Inevitably, accusations are also now even deployed opportunistically against mainstream Muslims; at the weekend the Express Tribune reported that
Complainant Hafiz Ghulam Hasan, the prayer leader at Jasmia Masjid Chiragh Din, Hundal village, has accused Amjad alias Haji Toka and his wife Samreena in a complaint filed at the Saddar police station of blaspheming about the Holy Prophet (peace be upon him).
…Saddar police station house officer, Inspector Hameedullah, told The Express Tribune the suspects were sent to a prison on a judicial remand to avoid an untoward incident that could have occurred had they been held at the police station.
He said an investigation into the incident had revealed that the complainant and several other villagers had obtained loans from the suspects and defaulted on repayment. He said Hafiz Hasan had recently leased a motorcycle from Amjad’s business.
Islamists organised a national strike in defence of the blasphemy laws at the end of last year; the New York Times noted commentary from Mehdi Hasan of the Human Rights Commission of Pakistan:
“I call it a natural result of religious extremism that is on the rise in Pakistani society… The liberal and democratic forces in the country have retreated so much that it has created an ideological vacuum that is now being filled by the religious extremists.”
Punjab governor Salmaan Taseer was murdered a short time after this, and Minorities Minister Shahbaz Bhatti two months after that; both had criticised the blasphemy laws and defended the Christian Asia Bibi, who remains on death row following a blasphemy conviction (and even she were to be freed, she risks being murdered). The Muslim judge who sentenced Taseer’s killer to death has reportedly fled to Saudi Arabia with his family, although there is some dispute over whether this is correct or whether he has gone there on hajj.

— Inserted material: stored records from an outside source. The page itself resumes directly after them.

Below is a small trained network, with its code and all its weights. Each question gives an input and a class and asks what happens when units are switched off, that is, made to give their printed mean instead of their output.

import numpy as np


def w(rows, s, z=0):
    codes = np.array(rows[::2]) - 128.0
    scale = np.full(codes.shape[1], s)
    scale[-1] = z or s
    return codes * scale


def f(y):
    return np.maximum(y, 0)


def log_softmax(a):
    a = a - a.max(-1, keepdims=True)
    return a - np.log(np.exp(a).sum(-1, keepdims=True))


def net(x, mask):
    res = np.array(x, float).reshape(1, 6) / 4 @ E
    y = f(res @ A[0][:, :-1].T + A[0][:, -1])
    res = res + np.where(mask, y, B[0][:, -1]) @ B[0][:, :-1]
    return log_softmax(res[-1] @ U[:, :-1].T + U[:, -1])


A, B = {}, {}
E = w([
[118,28,217,1,186],'x0',
[157,138,107,150,192],'x1',
[139,135,126,129,133],'x2',
[240,51,164,224,100],'x3',
[131,130,126,125,136],'x4',
[69,94,132,120,94],'x5',
],0.0078)
A[0] = w([
[63,103,166,119,177,78],'neuron 1',
[57,164,64,61,165,176],'neuron 2',
[170,150,111,215,101,141],'neuron 3',
[125,66,90,79,121,54],'neuron 4',
[129,68,211,45,153,19],'neuron 5',
[138,85,146,72,166,2],'neuron 6',
[86,175,95,185,87,59],'neuron 7',
[115,150,173,120,73,184],'neuron 8',
[138,168,164,85,74,88],'neuron 9',
[118,7,70,132,64,174],'neuron 10',
[119,182,137,67,109,115],'neuron 11',
],0.011,0.0062)
B[0] = w([
[206,204,65,48,110,174],'neuron 1',
[254,153,228,169,138,254],'neuron 2',
[170,159,170,47,85,248],'neuron 3',
[122,249,114,94,77,154],'neuron 4',
[122,214,65,152,3,224],'neuron 5',
[118,183,54,139,24,167],'neuron 6',
[155,190,53,59,36,202],'neuron 7',
[184,123,129,34,216,182],'neuron 8',
[190,101,125,162,243,145],'neuron 9',
[238,164,147,108,195,207],'neuron 10',
[208,148,151,199,135,179],'neuron 11',
],0.0081,0.0085)
U = w([
[64,208,9,132,14,77],'0',
[184,143,164,122,165,172],'1',
[161,155,50,55,219,245],'2',
[132,153,145,97,135,255],'3',
[128,149,148,68,149,241],'4',
[166,149,67,54,203,163],'5',
[2,50,196,95,204,15],'6',
[33,74,111,163,213,1],'7',
],0.009,0.0065)

Each question gives the input, the list of numbers given to net, and the class t.
The units are the neurons (one row each of A and B). Each row of codes is followed by its name. A weight is (code - 128) times the scale printed after its matrix; where a second scale follows, it is the last column's (A, B and U).
mask holds one flag per neuron, in row order. A switched-off neuron (its flag False) gives its mean, the last column of its row in B, instead of its output. The means were averaged over made-up inputs and are rounded, as every weight is.
A unit's drop is (log p(t) with every unit on - log p(t) with that unit switched off) / (log p(t) with every unit on - log p(t) with every unit switched off).
The circuit of an input: a set's keep is (log p(t) with only the set's units on - log p(t) with every unit switched off) / (log p(t) with every unit on - log p(t) with every unit switched off). Starting from all 11 units, units are removed one at a time, each time the one whose removal leaves the highest keep (on an exact tie, the one counted first), for as long as the keep stays at least 0.8.
circuit, biggest first: the units of the circuit, biggest drop first
top k neurons: the k neurons with the biggest drops, biggest first
drop when u is switched off: that unit's drop, to one decimal
input [-4,-6,-6,-4,-8,3], class 4: circuit, biggest first => [neuron 5]
input [6,2,6,-2,1,-5], class 0: circuit, biggest first => [neuron 5; neuron 6]
input [-6,-3,-1,4,8,8], class 4: top 2 neurons => [neuron 5; neuron 10]
input [8,6,-4,8,5,1], class 0: top 3 neurons => [neuron 5; neuron 6; neuron 2]
input [-6,-8,-7,2,8,0], class 2: circuit, biggest first => [neuron 5; neuron 8]
input [-4,-5,-3,-8,-8,-5], class 1: top 2 neurons => [neuron 2; neuron 11]
input [2,-8,7,4,-1,7], class 2: circuit, biggest first => [neuron 2; neuron 10; neuron 8]
input [-5,-2,-1,-3,1,7], class 5: top 2 neurons => [neuron 5; neuron 8]
input [4,2,2,-7,-2,-5], class 1: top 3 neurons => [neuron 2; neuron 11; neuron 7]
input [6,-1,-3,-3,1,3], class 0: top 3 neurons => [neuron 5; neuron 6; neuron 4]
input [8,8,8,1,4,-7], class 0: drop when neuron 5 is switched off => 0.3
input [-4,-7,3,-3,-8,6], class 4: drop when neuron 1 is switched off => 0.1
input [5,3,2,-6,-6,-3], class 1: drop when neuron 2 is switched off => 1.4
input [-1,-8,3,-6,5,8], class 2: circuit, biggest first => [neuron 8]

The appointment of Sherry Rehman as the new ambassador to the USA also highlights how difficult it is to change the law; Tom Wright at the Wall Street Journal reports:
…Ms. Rehman… has been in the spotlight in recent months for her championing of efforts to overturn Pakistan’s blasphemy laws, which sanction the death penalty for people found guilty of blasphemy against Muhammad, Islam’s holy prophet. For a while this year, she went into hiding after receiving death threats for her plans to bring legislation to parliament to amend the laws. She later withdrew her amendments, which [Mohammad Waseem, a professor of political sciences at the Lahore University of Management Sciences] said happened under pressure from the government as it was fearful of stirring up protests from Islamist groups.

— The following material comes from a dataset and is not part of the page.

Each row has a name. After each piece below comes the name of the row it's from, unless a question asks for something else. Each question is about the rows just above it.

[-81.0  80.9  30.2 -79.1  72.9 -17.0 -40.5 -55.5] : (202)
[ 59.9  42.7 -82.6 -37.8 -49.9   8.5  76.1  23.3] : (57)
[ 59.9  42.7 -82.6 -37.8 -16.9   8.5  -1.9 -26.6] : (177)
[-82.6 -82.6 -82.6 -82.5  42.7 -49.9   8.5 -82.6] : (153)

Yesterday, Wright reported that the International Crisis Group in Brussels has published a report with recommendations for curtailing Islamist power:
The problem is that few in Pakistan are listening.

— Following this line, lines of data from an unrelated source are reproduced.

Here is a tiny trained network, its code and every weight. The questions are about switching its units off for an input and a target symbol, where a switched-off unit gives its printed mean instead of its output.

import numpy as np


def w(rows, s, z=0):
    codes = np.array(rows[::2]) - 128.0
    scale = np.full(codes.shape[1], s)
    scale[-1] = z or s
    return codes * scale


def f(y):
    return y / 2 * (1 + np.tanh(0.7978845608 * (y + 0.044715 * y**3)))


def softmax(a):
    e = np.exp(a - a.max(-1, keepdims=True))
    return e / e.sum(-1, keepdims=True)


def log_softmax(a):
    a = a - a.max(-1, keepdims=True)
    return a - np.log(np.exp(a).sum(-1, keepdims=True))


def net(x, mask):
    ids = ['ΔΞΦΨαβγεζηθπστω'.index(c) for c in x.split()]
    T = len(ids)
    res = E[ids] + P[:T]
    u = 0
    for l in range(2):
        r = res
        for j in range(3):
            rows = slice(2 * j, 2 * j + 2)
            q, k, v = (r @ M[l][rows].T for M in (Q, K, V))
            z = softmax(np.where(np.tri(T) > 0, q @ k.T / 2**0.5, -1e9)) @ v
            o = O[l][rows]
            res = res + np.where(mask[u + j], z, o[:, -1]) @ o[:, :-1]
        u += 3
        y = f(res @ A[l][:, :-1].T + A[l][:, -1])
        res = res + np.where(mask[u : u + 4], y, B[l][:, -1]) @ B[l][:, :-1]
        u += 4
    return log_softmax(res[-1] @ U[:, :-1].T + U[:, -1])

To an outsider, the report’s recommendations seem common sense: regulate better the network of “madrassas,” or religious schools, these parties run; prosecute people for speeches that incite violence against religious minorities; require Islamist parties to disband their militant wings; and, most importantly, work to repeal the blasphemy law and other legislation that discriminates against non-Muslims.
But Pakistan’s secular political parties, including the ruling Pakistan People’s Party, remain cowed by what they view as the power of the Islamist parties to wreak havoc through violent protests across the country in defense of their religious prerogatives.